Gangopadhyay Rupali
Centre for Advanced Materials, Indian Association for the Cultivation of Science, Kolkata 700 032, India.
J Colloid Interface Sci. 2009 Oct 15;338(2):435-43. doi: 10.1016/j.jcis.2009.06.050. Epub 2009 Jun 30.
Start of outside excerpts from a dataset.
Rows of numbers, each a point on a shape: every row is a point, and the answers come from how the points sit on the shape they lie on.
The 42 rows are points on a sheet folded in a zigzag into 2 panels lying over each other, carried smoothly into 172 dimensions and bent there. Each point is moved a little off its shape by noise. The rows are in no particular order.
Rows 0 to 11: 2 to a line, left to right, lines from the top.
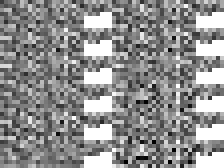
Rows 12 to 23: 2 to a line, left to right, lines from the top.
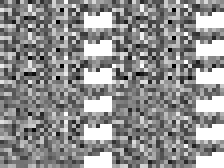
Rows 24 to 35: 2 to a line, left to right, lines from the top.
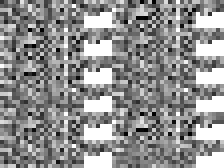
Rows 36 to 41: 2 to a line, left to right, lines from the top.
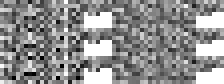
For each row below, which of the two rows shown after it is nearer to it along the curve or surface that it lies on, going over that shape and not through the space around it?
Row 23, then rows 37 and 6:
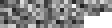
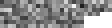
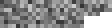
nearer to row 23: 6
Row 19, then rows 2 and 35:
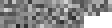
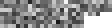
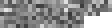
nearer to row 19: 2
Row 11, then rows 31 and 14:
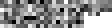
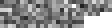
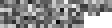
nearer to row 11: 14
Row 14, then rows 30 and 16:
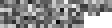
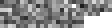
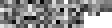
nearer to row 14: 16
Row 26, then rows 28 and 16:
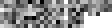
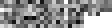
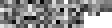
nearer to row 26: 16
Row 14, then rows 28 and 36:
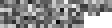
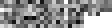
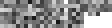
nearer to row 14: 36
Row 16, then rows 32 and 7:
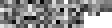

The paper describes steady and dynamic rheological characterization of a system in which polyaniline (PAn) is dispersed in aqueous medium by the effect of a surfactant sodium dodecyl sulphate (SDS). During polymerization of aniline in SDS medium, large and agglomerated micelle-polymer structures are formed (supported by TEM and DLS) resulting in high viscosity of the medium. On application of steady shear micellar entanglements are ruptured and the system exhibits yield properties followed by shear thinning. From the frequency dependence of storage and loss modulii (G' and G'') it seems that the system behaves more like a viscous fluid rather than an elastic liquid. Carrying out the same experiments on another dispersion in which PAn is stabilized by dodecyl benzenesulphonic acid (DBSA), very different viscoelastic response was received. DBSA molecules become counter-ions to PAn chains and this way large and interconnected PAn-DBSA structures are formed by mutual sharing of DBSA anions and PAn chains. This system therefore, exhibits gel like properties and encounters a gel to sol transition at larger deformation. Detailed studies have established that PAn-SDS is a stabilized dispersion that resembles entangled polymeric solutions to some extent while PAn-DBSA is a partially flocculated system. Therefore, rheological response of the system is mainly governed by the mutual orientation of PAn with respect to the micelles rather than the individual properties of the components. None of these systems, however, follow the established Maxwell's model and a single relaxation time is not obtained. Rather, Rouse model of multiple relaxation times is partially applicable to PAn-SDS dispersion.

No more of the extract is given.